GetAllText Problem

General TRichView support forum. Please post your questions here
Post Reply
dc3_dcfl
Posts: 33
Joined: Sat Jan 30, 2010 12:45 am

GetAllText Problem

Post by dc3_dcfl »

I am using the GETALLTEXT function contained in RVGETTEXTW to retrieve just the text of a document (from a DBRichviewEdit). In most all cases, this works without problems, but on a few documents, the returned string is nothing but the formatting, not the text.

I cannot find anything different about the actual documents, and I've also tried RVGETTEXT vs. RVGETTEXTW but in both cases, I get the same results.
Sergey Tkachenko
Site Admin
Posts: 17559
Joined: Sat Aug 27, 2005 10:28 am
Contact:

Post by Sergey Tkachenko »

Please send me a sample where the function returns a wrong result.
dc3_dcfl
Posts: 33
Joined: Sat Jan 30, 2010 12:45 am

Post by dc3_dcfl »

Sergey,

I was prepping a document to send to you, (Cannot send you an original due to sensitive nature of the document).

Noticed that when I removed the graphic from one of the documents that was producing the error, it no longer produced the same error. I thought Getalltext only returned the text of a document removing all formatting and graphics.

How do I manually remove the graphics from the document? What I want is a string with nothing more than the text that I can pass through my regular expression parser.
Sergey Tkachenko
Site Admin
Posts: 17559
Joined: Sat Aug 27, 2005 10:28 am
Contact:

Post by Sergey Tkachenko »

Please send an example first.
Graphics in document must not affect the result.
dc3_dcfl
Posts: 33
Joined: Sat Jan 30, 2010 12:45 am

Post by dc3_dcfl »

I sent an example document to richview{at}gmail{dot}com

Thanks
Sergey Tkachenko
Site Admin
Posts: 17559
Joined: Sat Aug 27, 2005 10:28 am
Contact:

Post by Sergey Tkachenko »

Received.

The problem is not in GetAllText, the problem is in error that occurs when loading this document from DB record.
When loading a document, TDBRichView tries to load it as RVF. If failed, it tries to load as RTF. If failed, it tries to load as a plain text.

In your case, the record contains RVF document, but DBRichView fails to read it, so it load this document as a plain text.
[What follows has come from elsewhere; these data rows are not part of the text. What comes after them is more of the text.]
A small network was shown many inputs. Here are its activations along a few directions, one row for each input.
In each table, some parts of the input vary, and every possible input appears once, in random order.
A made-up example of a description, with smaller parts first: one of 8 places around a ring, together with either a single point or one of 11 places along a line or (one of 3 separate values, together with one of 6 places along a line).
Shared parts are said once, and a part with two or three values counts as separate values.
In the rows, 128 means zero.

Other details of the inputs shift rows strongly along two fixed directions, in all tables alike. That doesn't count.
These rows show it; all are for the same input, with only those details redrawn:
170  195  149  108  128  104  118  118  109  157  120
109  67  104  155  104  121  97  173  113  97  96
170  195  149  107  128  103  120  117  109  157  120
81  101  164  125  147  180  160  94  134  130  201
79  51  124  151  121  158  125  146  125  99  146
82  101  164  124  147  180  160  94  134  129  201

Table:
R1: 166  197  131  121  128  100  122  121  111  173  128
R2: 115  64  110  153  102  115  103  168  118  94  90
R3: 106  51  87  137  110  106  101  170  125  80  91
R4: 108  49  92  144  112  98  101  164  134  77  87
R5: 78  103  152  131  146  179  160  94  132  137  205
R6: 170  185  140  101  138  78  133  102  135  139  117
R7: 162  190  116  98  137  91  119  116  112  154  124
R8: 76  88  119  128  155  160  153  104  138  132  197
R9: 170  189  162  112  128  95  128  104  125  151  117
R10: 177  195  98  151  116  161  141  153  168  149  45
R11: 165  187  129  90  137  92  118  117  115  146  119
R12: 162  115  106  156  97  66  91  171  118  105  50
R13: 125  69  32  179  106  169  118  197  181  82  31
R14: 93  129  175  114  153  178  166  81  134  142  209
- Describe the family of inputs behind these rows. => one of 2 separate values, together with either a single point or one of 6 places along a line
- Change only the choice among 2 separate values in R2. List by row number the other rows that result. => R3

Table:
R15: 175  176  129  125  130  92  130  114  145  142  114
R16: 141  201  190  94  155  164  151  76  117  159  205
R17: 165  176  139  104  124  110  110  128  102  151  120
R18: 166  185  154  137  119  110  112  132  106  150  122
R19: 161  185  119  132  133  95  117  128  110  159  133
R20: 162  177  131  121  126  93  129  111  134  149  107
R21: 125  85  85  139  104  102  82  179  104  110  89
R22: 171  179  119  126  141  88  133  114  145  141  114
R23: 158  177  135  124  122  97  116  125  111  167  122
R24: 175  215  94  150  126  189  157  139  176  170  64
R25: 69  57  166  153  147  191  171  98  171  93  194
R26: 180  175  141  127  126  98  132  115  142  137  109
R27: 91  94  162  151  129  161  137  125  124  126  161
R28: 161  175  147  117  118  99  134  120  120  152  103
R29: 45  57  137  140  153  177  178  98  153  118  198
R30: 55  49  157  147  136  190  166  104  138  118  192
R31: 98  98  152  138  135  157  159  98  149  119  161
R32: 85  61  105  126  121  139  127  144  130  101  128
R33: 164  180  155  124  124  103  126  115  131  138  98
R34: 125  61  60  150  116  96  93  182  139  73  73
R35: 124  192  159  73  169  140  173  64  136  165  188
R36: 170  181  142  135  118  107  115  128  106  155  127
R37: 142  120  42  167  105  192  119  199  168  113  27
R38: 158  179  159  118  119  103  130  124  119  147  99
R39: 128  90  111  143  103  113  80  183  100  100  80
R40: 101  109  149  123  140  176  143  108  121  124  199
R41: 112  57  59  148  111  96  90  181  128  77  64
R42: 75  71  127  121  142  166  151  105  151  103  172
R43: 146  95  108  139  111  107  95  170  134  80  75
R44: 167  176  135  98  127  105  123  114  125  134  106
R45: 129  188  171  75  158  148  163  65  126  173  193
R46: 165  180  148  101  129  108  119  118  125  128  102
R47: 79  68  118  137  134  169  131  129  125  109  189
R48: 106  68  103  134  130  138  127  138  152  88  136
R49: 126  90  111  131  102  109  96  176  111  92  67
R50: 90  102  128  143  143  142  141  118  128  138  170
R51: 89  95  165  141  131  162  147  116  128  125  155
R52: 48  56  135  144  151  175  165  103  142  123  196
R53: 135  56  81  151  101  106  90  184  134  68  68
R54: 129  88  100  127  102  106  101  170  112  99  74
R55: 96  94  151  147  128  158  141  118  125  134  168
R56: 162  184  111  109  138  100  110  129  105  149  136
R57: 156  175  134  114  121  92  131  118  124  158  108
R58: 156  174  136  117  122  96  123  120  114  164  113
R59: 165  182  130  132  121  100  114  127  110  160  132
R60: 155  180  117  101  139  97  112  126  107  155  125
R61: 130  87  101  132  102  109  93  171  103  105  77
R62: 126  191  160  76  168  142  164  67  126  171  190
R63: 50  61  136  145  158  179  178  87  165  110  201
R64: 111  47  94  153  92  112  76  201  102  77  54
- Describe the family of inputs behind these rows. => one of 2 separate values, together with either a single point or (one of 4 places along a line, together with one of 6 places along a line)
- Change only the choice among 2 separate values in R52. List by row number the other rows that result. => R62
- Change only the place on the line of 4 in R27. List by row number the other rows that result. => R23, R50, R55
- Change only the choice among 2 separate values in R26. List by row number the other rows that result. => R53

Table:
R65: 156  173  50  142  124  137  130  157  147  163  82
R66: 163  164  117  126  119  135  117  156  144  117  66
R67: 144  139  139  101  109  81  86  146  88  123  101
R68: 138  99  48  195  97  134  88  217  133  123  45
R69: 168  220  134  64  157  91  115  91  85  173  172
R70: 59  67  129  157  151  239  164  118  166  112  181
R71: 51  26  170  118  140  157  148  98  133  97  206
R72: 128  152  133  71  149  104  123  105  102  125  174
R73: 145  145  128  116  112  92  81  146  77  146  109
R74: 126  161  106  107  150  108  121  117  93  168  192
R75: 139  165  104  109  159  124  177  79  191  132  124
R76: 61  57  159  165  127  230  155  118  137  112  190
R77: 158  163  78  106  125  130  129  145  154  119  62
R78: 192  228  164  93  149  131  156  90  164  158  110
R79: 144  164  114  93  154  153  174  92  182  134  120
R80: 118  73  69  172  85  78  55  211  74  126  75
R81: 53  25  132  100  161  145  150  98  136  84  221
R82: 142  177  153  153  122  168  145  119  122  178  158
R83: 152  63  107  170  74  101  83  197  125  74  32
R84: 129  163  177  126  129  150  133  112  95  160  153
R85: 62  52  172  150  123  219  161  116  148  90  183
R86: 178  243  108  86  153  152  155  93  149  181  117
R87: 60  51  138  160  157  190  184  93  199  89  176
R88: 168  232  173  128  129  121  137  111  88  208  149
R89: 134  59  113  181  86  47  84  182  112  80  47
R90: 127  48  91  157  91  23  66  179  105  79  60
R91: 57  33  189  143  134  181  166  105  138  95  191
R92: 172  204  141  68  165  34  134  66  119  152  172
R93: 129  71  117  161  78  93  73  206  88  83  42
R94: 189  220  187  119  130  93  151  74  145  157  130
- Describe the family of inputs behind these rows. => one of 5 places along a line, together with one of 6 places along a line
- The inputs of R91 and R84 match in every part but the place on the line of 5. If R78 is changed in the same way as R91 into R84, which row does it become? => R70
- Change only the place on the line of 6 in R74. List by row number the other rows that result. => R65, R68, R80, R82, R88
- Change only the place on the line of 5 in R73. List by row number the other rows that result. => R67, R71, R80, R90
- A walk changes only the place on the line of 5. It starts at R65 and steps to R86. List the rest of the walk in order. => R77, R79, R75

As a result, DBRichView displays all RVF codes, and they are returned by GetAllText.

Why RVF reading fails? The document contains image of TPNGObject class.
To load it, TPNGObject must be registered.
Call RegisterClass(TPNGObject) one time before the first reading from the database.
dc3_dcfl
Posts: 33
Joined: Sat Jan 30, 2010 12:45 am

Post by dc3_dcfl »

Thank you. I do that in my main application that loads the document, but not in the regular expression parser I'm now working on to read it.

I neglected to do it, now it all makes sense.

Thanks again.
Post Reply